The history of meditation is intimately bound up with the religious context within which it was practiced. Some authors have even suggested the hypothesis that the emergence of the capacity for focused attention, an element of many methods of meditation, may have contributed to the latest phases of human biological evolution.
Some of the earliest references to meditation are found in the Hindu Vedas of India. Wilson translates the most famous Vedic mantra "Gayatri" as: "We meditate on that desirable light of the divine Savitri, who influences our pious rites" (Rigveda 3.62.10). Around the 6th to 5th centuries BCE, other forms of meditation developed via Confucianism and Taoism in China as well as Hinduism, Jainism, and early Buddhism in India.
In the Roman Empire, by 20 BCE Philo of Alexandria had written on some form of "spiritual exercises" involving attention (prosoche) and concentration and by the 3rd century Plotinus had developed meditative techniques.
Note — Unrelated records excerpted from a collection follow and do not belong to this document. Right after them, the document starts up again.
Named turns come first, each shown by rows before and after it. Which turns, in which order, take the first row of each pair that follows to the second? Write the first one first, as in the answered first pair.
q_382 (before -> after):
[-21 -17 -19  -5  11 -48  -2  30  23  26 -13 -39  22   7  19  15   9   7
  23  10 -15  -7 -18]  ->  [ -7 -32 -23   7   2 -38   5  42  16  19 -10 -38  14  16  31   9  -8   6
  18  16 -16 -16  -9]
[-16  25  13 -17   2  -8 -17 -25  -1  24   4   8   2  -1 -15  16   7  13
  20  -2   5  22   4]  ->  [  9   1  32   8   9 -13  10  14   7 -15  -6  -5  22  15 -33 -14 -11   9
   0  11   9   5  -9]
[ 12  -5 -24  -2 -22   9   2  24 -18 -18   6 -11  -9  -7  48  25 -17  23
  26   8   2   5   4]  ->  [-14  23 -13 -30   1 -13 -10  -3  -4  -7  -5 -16  15 -20  17  34  16  22
  37   2   3  20 -17]
[-18 -11   8  15  10 -13  25  23  -6   6  10 -13 -22   4  -5 -20  -5 -23
  15  -7 -20 -11 -11]  ->  [-24  -5   0   9   3  -7  17  10 -13  22  17  -8 -34   2   9  -8  -2 -21
  22 -13 -22  -6  -2]
q_888 (before -> after):
[ -7  10  11  -6  -2   2  -9 -34  -6   1  20   8  15  -8  -9  -1  18  -7
  -4  -2  12  -5  13]  ->  [ -2   2  20  -2  -2  -9   2  -5   3 -22   6   2  26   5 -24 -16   4  -3
  -7   5  18  -1   3]
[ -2   0  -6   9 -13  22  15  -1 -29  -7 -11  -2 -12  18  30 -12   2 -23
 -13  13  -1   3  13]  ->  [  2   2  -3   9 -12  23  15  -4 -26  -6  -7  -1  -9  13  28 -16   3 -26
 -17  11   0   2  14]
[-28  -2  12  -1  -6  -5  -7  -5 -22 -16   4  -1  -3  10 -21  19  13  15
  24 -13  -9  14 -14]  ->  [-24   2  12  -3  -4  -1 -10 -17 -23  -9   8   2  -2   5 -19  20  20  10
  23 -12  -7  10 -11]
[-31   3 -13  11  -2   4 -33  20   2   6 -19  25   6  16   1  21   9  32
  26  17 -26  24   3]  ->  [-22  15  -6  12   3  11 -44 -19  -2  20  -1  38   8   2  -3  26  26  11
  16  12 -20  14  19]
q_514 (before -> after):
[  5  -1  27   1   2  -8   2  17   4 -30  -6   1   4  18 -17  -3 -20   4
   1   4  21  10   3]  ->  [ -2 -15  11   3   7  -7  12  36   3 -21 -20 -16   6  10  -3  -2 -11   5
   1  11  -6   7 -18]
[-17  30  26 -29   6 -14 -14  -7  -2  12 -20  21  18 -32 -21  14   2   8
   9   4  35  10  12]  ->  [-22  21  20 -29   3 -17  -8  23  -2   2 -31  14  13 -18 -18  12 -14  22
  18   7  36  17   5]
[  3  16   7  -7   7  -6  -4 -19  -1  20   5   1 -15   9   3  -4  -1  -2
  -1 -15  43   7  10]  ->  [ -5   9   1  -5   1  -9   3   9  -1   9  -8  -5 -19  20   8  -5 -17  10
   5 -11  42  14   1]
[ -5  23  20 -18 -20  -4  -4 -13  -2 -10  -5   4   3  14 -12   7 -24   3
   7   0  25  23  12]  ->  [-15   5   2 -17 -19  -6  11  22  -3 -11 -20 -12   4  15  -1   6 -27  15
  12   5   4  28  -9]

Each pair is 2 to 4 turns apart.
[ -1 -15 -25   8  25  18   8   6  -1  19   5 -14  -7 -32  42   5  21 -14
 -25  -1 -36  -8 -13]  ->  [ 19   8  30   6  38  -7   9   0  20 -31   5  -2  24  -8 -24 -22   8 -20
 -37  -2  17  -6  -7]
q_382 then q_514 then q_888
[  7 -15  15   3  -6   4 -10 -20 -34  -5  -3  25 -16 -10   0  -7  -3  10
  27  -3  -1   7  21]  ->  [  6 -20  20   2  -4  -7  -1   6 -26 -23 -15  15  -9   0 -12 -15 -11  18
  27   4   2  12  10]
q_382 then q_514 then q_382
[  4 -25 -20  20 -11  19   4  50 -16  -6   2  -2 -22  11  20  11  -8  -6
  13  17 -24  -4 -10]  ->  [  7  -3  14  12  24  -1   5  22   4 -12   0  -8  21  -5 -29  -1  31 -33
  -8  23 -19 -13 -35]
q_514 then q_382 then q_888 then q_888
[ 43   1  -9  19  -9  28   1 -16 -11  -4   4  -4  13  -2   0 -31   2  -8
 -11  -1  14 -14  -3]  ->  [ 12   5 -30   1 -27  20  -5  11 -13   3 -14  -7  -7  15  14 -17 -15  26
  21  -4  12  11  -8]
q_514 then q_382 then q_514 then q_514
[  6   9  16   0 -10 -12  -4   2   4 -17   2  14  -5  12 -22  -8 -14  10
   8  -8  26  13  17]  ->  [-10  -1 -14  -3 -18  -4  -1  18  -5   3  -8   4 -20   9  11   7 -13  23
  20  -6   1  19   7]
q_514 then q_382
[  7  18  -4   0 -10  -9 -11 -34 -18   6  16  11 -11 -25  37  24  22 -11
  10   7   3  -1   5]  ->  [  0   8  12  -2   7 -38  14  13   3 -30 -17 -17  20 -12   1   2  17  -4
   6  22   3   5 -36]
q_382 then q_888
[ -1 -20  -4   8 -10   0  22  54  10 -27 -16 -16  -5  24   1 -15 -19  24
  -1  10   0   3  -5]  ->  [ 14 -12  11  15  20   3  21   4  13  -9   0 -24  24 -13 -15 -22  30 -17
 -33  13 -14 -23 -15]
q_514 then q_514 then q_888
[  1  -6   5  15  -5  -4   3  25  10 -18   0 -18 -14  20  -8  -5 -10   5
   6  -3  -2   1  12]  ->  [ -4  10   2   6  -6   3 -16 -16   4   4  16  -3 -20   7  -6  13   5  -4
   9 -11   4   2  28]
q_382 then q_888
[ 35 -14  23  12  -1  -6   6 -39 -12 -15  19   2   4  -6   8  -1  21 -25
 -17  13  19 -20  12]  ->  [ 10  10  32 -13   2 -25  -7 -38   3 -23   7   3  13   6 -20   6  19  -8
   3   5  38   8   5]
q_514 then q_382 then q_382
[ 28  23   2   4  -6  20 -16 -42 -12  21  39  10 -19  13 -10  -3  24 -18
   9 -14  12  -4  21]  ->  [ 19  10  18   5   9 -13  11  25  10 -25  -1 -20  13  33 -45 -29   9  -2
   8   2  14   8 -25]
q_382 then q_888
[  0   8  -2  -5  -9  10 -11   5  -1  -1  -7   9 -21  13   7  -2 -17  22
  23  19  17  16  12]  ->  [  8 -14 -10   9   6  12   9  20  -1   4 -14 -12  -4  -6  14 -15   1   7
   4  30 -18  -6 -13]
q_514 then q_514 then q_382 then q_382
[ -9  12   2 -13  -1  -7 -15 -18   6  10  -9  11  -2   0 -17   7   2   5
   3 -15  11  26  11]  ->  [-12  -1  -8  -6  13  -9  -2  -3   7  17 -20 -10   7 -14  -8   3  17  -1
  -5  -6 -15  17 -15]
q_888 then q_514 then q_514 then q_514
[ 15  12  54 -10  -6  -4  -2 -38   3 -18  24  32  12  13 -39 -12  -4 -10
  -8   2  33 -11  28]  ->  [-12 -36  10  -4  -9 -15  33  58   3 -21 -24 -18  13  22  -4 -15 -19  23
   6  19 -19  -3 -30]
q_514 then q_514
[ 11  29  10 -16 -13 -15 -12 -14  -8 -14  16  21 -22  17   0   6  -7  11
  10  -6  31  14  21]  ->  [  9  24   9 -15 -15 -19  -6   5  -4 -22   8  16 -20  25  -1   3 -15  19
  14  -4  30  18  15]
q_888 then q_888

The Pāli Canon from the 1st century BCE considers Buddhist meditation as a step towards liberation. By the time Buddhism was spreading in China, the Vimalakirti Sutra which dates to 100 CE included a number of passages on meditation, clearly pointing to Zen (known as Chan in China, Thiền in Vietnam, and Seon in Korea).
The Silk Road transmission of Buddhism introduced meditation to other Asian countries, and in 653 the first meditation hall was opened in Singapore. Returning from China around 1227, Dōgen wrote the instructions for zazen.